# Do you like the new uniforms?



## cpawfan (Jun 20, 2004)

After seeing the new uniforms in action, do you like them? Sportscenter called them throw up uniforms, what do you folks think of them.


----------



## 77AJ (Feb 16, 2005)

I liked them. I like the light blue strip down the sides. Also the Nuggets insignia across the chest is sweet looking.


----------



## NugzFan (Jul 26, 2002)

like em but coulda been better.


----------



## AUNDRE (Jul 11, 2005)

im feelin them............


----------



## cambyblockingyou (Nov 26, 2005)

I like them too, but i'm just now getting used to our current unis so i wish they would just make up their mind.


----------



## Natedagreat12 (Nov 26, 2005)

Yea dude therre awsome. im thinkin about buyin one of them


----------



## 77AJ (Feb 16, 2005)

I was watching NBA TV last night, and couldnt help but notice the Nuggets alternate uniforms look a lot like the Pacers road uniforms. Anyone else notice that? Pretty much the only difference is the design of the teams insignia.


----------



## KoBe & BeN GoRdOn! (Aug 4, 2005)

Not sure yet


----------



## cpawfan (Jun 20, 2004)

23AirJordan said:


> I was watching NBA TV last night, and couldnt help but notice the Nuggets alternate uniforms look a lot like the Pacers road uniforms. Anyone else notice that? Pretty much the only difference is the design of the teams insignia.


They also reminded me of the Grizzlies uniforms


----------



## tone wone (Jan 30, 2003)

cpawfan said:


> They also reminded me of the Grizzlies uniforms


 yep. I guess teams are running out of ideas.

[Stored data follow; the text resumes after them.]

[[ 20.0 -10.7 -22.9  27.9  29.7  20.0 -16.6  33.6]
 [ -5.0 -15.5  13.7  -7.5  -7.1  -2.1   1.4 -23.4]
 [  0.2  45.2  22.3   7.0 -49.0 -20.6 -12.0  47.0]
 [ -9.8  51.6 -10.0 -39.9  31.2  10.4  20.7 -25.7]
 [ -8.6 -25.4   4.5 -18.4   5.3  -1.1  18.4  11.2]
 [ -9.0  23.1  -2.0 -23.4   7.8   4.5  11.7 -26.3]
 [ 20.9  -7.0  -6.7  27.9   4.9 -13.0  36.5 -21.6]
 [  1.2  10.0   8.5   2.4 -34.1  56.1 -19.7  -1.8]
 [  9.3  16.1   0.9  -6.4 -36.8  11.7 -25.2  12.2]]
=>
[[ -5.0 -15.5  13.7  -7.5  -7.1  -2.1   1.4 -23.4]
 [ -9.8  51.6 -10.0 -39.9  31.2  10.4  20.7 -25.7]
 [ -9.0  23.1  -2.0 -23.4   7.8   4.5  11.7 -26.3]
 [  1.2  10.0   8.5   2.4 -34.1  56.1 -19.7  -1.8]]

[[ 53.7  -0.3]
 [-33.0 -68.9]
 [ 14.8 -56.9]]
=>
[[-33.0 -68.9]]

[[-31.6  -8.1  31.8  19.2]
 [ -6.6 -35.1 -17.3 -23.2]
 [ -0.9  24.1  36.3  27.8]
 [ 27.4   5.3 -37.6 -29.0]
 [-13.2  23.4  -9.8 -33.2]
 [ 19.0 -59.4   3.2   6.5]
 [ 35.2  12.4   7.5 -18.4]
 [ 16.7  13.2   5.1  53.2]
 [ -4.2  15.4 -12.0   5.8]
 [-33.7  24.3   4.0 -21.1]
 [-47.9  19.1 -11.0 -31.1]]
=>
[[ -6.6 -35.1 -17.3 -23.2]
 [ 27.4   5.3 -37.6 -29.0]
 [ 19.0 -59.4   3.2   6.5]
 [ 16.7  13.2   5.1  53.2]
 [-33.7  24.3   4.0 -21.1]]

[[-16.9  70.9 -31.3 -23.7  -6.4  42.8]
 [ 12.7  19.7  36.6   1.4  64.0 -54.4]
 [-17.5  58.3  -6.0  -0.5  47.3  14.5]
 [-65.5  35.8 -45.4 -17.3 -31.7 -11.2]]
=>
[[ 12.7  19.7  36.6   1.4  64.0 -54.4]
 [-65.5  35.8 -45.4 -17.3 -31.7 -11.2]]

[[  0.0 -12.5 -31.4  11.9   2.7   0.3]
 [-28.8 -55.2 -16.6 -22.8  -2.4  49.4]
 [ 14.1  31.0   0.7  15.5 -51.6 -21.8]
 [  8.7   2.4 -20.0  15.8   1.2   0.1]
 [  1.2  16.6  13.5  -2.4   8.2 -26.7]
 [-22.3 -21.7  -8.7 -15.5  -6.8  20.9]]
=>
[[-28.8 -55.2 -16.6 -22.8  -2.4  49.4]
 [  8.7   2.4 -20.0  15.8   1.2   0.1]
 [-22.3 -21.7  -8.7 -15.5  -6.8  20.9]]

[[-13.8   6.9  20.4  13.3  15.4 -10.5 -15.4]
 [ 48.9 -52.2 -67.0 -63.9 -43.7  16.4  43.6]
 [ -5.9  -2.6   8.3  -5.4   1.6   9.4  -2.2]
 [ 39.0 -26.7 -47.1  -3.1 -33.0 -23.2  18.9]
 [  2.6  -1.6  -3.5  -1.0   2.8  -7.6  -0.9]
 [ -8.2   5.9   7.9  -7.2   1.3  20.3   2.9]]
=>
[[ 48.9 -52.2 -67.0 -63.9 -43.7  16.4  43.6]
 [ 39.0 -26.7 -47.1  -3.1 -33.0 -23.2  18.9]
 [ -8.2   5.9   7.9  -7.2   1.3  20.3   2.9]]

[[-33.2  17.9  14.5 -22.6  18.4 -34.6]
 [ -5.1  25.1  21.5 -11.6   2.7   5.6]
 [-37.0  13.9 -10.4 -15.3  19.0 -48.8]
 [ -9.5  13.2  23.1 -16.4  12.2   3.5]
 [-68.9  -0.6 -55.6 -71.3  13.1  38.9]
 [ -8.9  22.7  47.8 -15.2  29.5 -48.2]
 [ 11.0 -14.9  -3.8  35.5   3.6 -78.1]
 [-22.3  -0.7   4.7 -13.4   1.9  15.6]
 [-45.8  -7.7  -8.2 -40.7   8.5   9.1]]
=>
[[ -5.1  25.1  21.5 -11.6   2.7   5.6]
 [ -9.5  13.2  23.1 -16.4  12.2   3.5]
 [ -8.9  22.7  47.8 -15.2  29.5 -48.2]
 [-22.3  -0.7   4.7 -13.4   1.9  15.6]]
---
[[-21.1  56.6  30.6]
 [-41.9 -58.5  60.8]
 [ 27.9 -44.5 -23.7]]
=>
[[-21.1  56.6]
 [-41.9 -58.5]
 [ 27.9 -44.5]]

[[ -4.5  37.1 -47.9   9.8]
 [  8.6  32.1 -64.9  20.4]
 [ -0.3  36.2 -76.9  24.0]
 [  2.0  34.0 -41.7  11.1]
 [  9.3  32.1 -68.0  26.4]]
=>
[[-4.5 37.1]
 [ 8.6 32.1]
 [-0.3 36.2]]

[[-26.0  -1.2 -29.3 -42.8]
 [ -7.6  24.8 -10.6 -54.3]
 [-25.1   3.7 -28.4 -44.8]
 [ -0.6  28.8  -3.6 -55.6]
 [-17.4  14.5 -20.5 -52.7]]
=>
[[-26.0  -1.2]
 [ -7.6  24.8]
 [-25.1   3.7]]

[[  9.2  35.4]
 [-27.3  47.2]
 [-56.1  -2.3]
 [ 46.7 -25.1]
 [-21.6  38.5]]
=>
[[  9.2  35.4]
 [-27.3  47.2]
 [-56.1  -2.3]]

[[  0.3   0.3   0.2   3.5]
 [ 13.2  -9.2   1.6  12.1]
 [ -8.1  22.0  -2.8   4.1]
 [ 11.9 -66.5   9.5 -15.7]]
=>
[[ 0.3  0.3]
 [13.2 -9.2]
 [-8.1 22.0]]

[[35.6 50.3  5.2 -0.4  1.2]
 [17.4  0.1  0.6 13.4 61.8]
 [ 0.5 -0.3  9.5 59.2 22.4]
 [ 1.9  6.0 55.6 29.6  1.3]
 [ 0.3 11.5 60.6 19.0  0.1]]
=>
[[35.6 50.3]
 [17.4  0.1]
 [ 0.5 -0.3]]

[[  0.0 -49.8]
 [-58.1 -29.4]
 [ -3.0 -12.0]
 [-75.4  39.1]]
=>
[[  0.0 -49.8]
 [-58.1 -29.4]
 [ -3.0 -12.0]]

[[  7.9  37.9 -16.2]
 [-13.1 -72.5  29.6]
 [-15.1 -75.9  30.9]
 [  1.2   8.7  -2.7]]
=>
[[  7.9  37.9]
 [-13.1 -72.5]
 [-15.1 -75.9]]

[[ 36.2 -76.4  32.3  30.0 -76.5]
 [-76.9  68.4 -66.0 -40.2  64.1]
 [-21.8  46.2 -32.2   3.5  48.2]]
=>
[[ 36.2 -76.4]
 [-76.9  68.4]
 [-21.8  46.2]]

I really like them though. Those along with Bostons cause me to make this avatar


----------



## #15DENVER#6NUGGETS#23 (Apr 12, 2005)

I like the light blue stripe on the side next to the dark blue. very cool


oh and if u guys play nba 2k6 i took time fooling around and foundout a password for them:den 2nd


----------



## 77AJ (Feb 16, 2005)

#15DENVER#6NUGGETS#23 said:


> I like the light blue stripe on the side next to the dark blue. very cool
> 
> 
> oh and if u guys play nba 2k6 i took time fooling around and foundout a password for them:den 2nd


I never played that game. I'm still playing NBA LIVE with Carmelo on the cover. :biggrin:


----------



## 77AJ (Feb 16, 2005)

cpawfan said:


> They also reminded me of the Grizzlies uniforms


Good call on the Grizzlies, and you can add the Cavs alternate jerseys to the mix.


----------



## Timmons (May 25, 2005)

They look like these Warriors jerseys too.

I do like how the Nugs can wear black shoes with em though! Nugs should encorporate the secondary logo in them more or something?


----------



## 77AJ (Feb 16, 2005)

thetobin73 said:


> They look like these Warriors jerseys too.
> 
> I do like how the Nugs can wear black shoes with em though! Nugs should encorporate the secondary logo in them more or something?


Well thats another team right there. So that makes 4 other teams that have similar jerseys.

Warriors
Grizzlies
Cavs
Pacers

However I still like the Nuggets alternate jerseys. :biggrin:


----------



## 77AJ (Feb 16, 2005)

Decided to make a picture list of all the teams jerseys that are similar to the Nuggets.



















King James^ :biggrin:


----------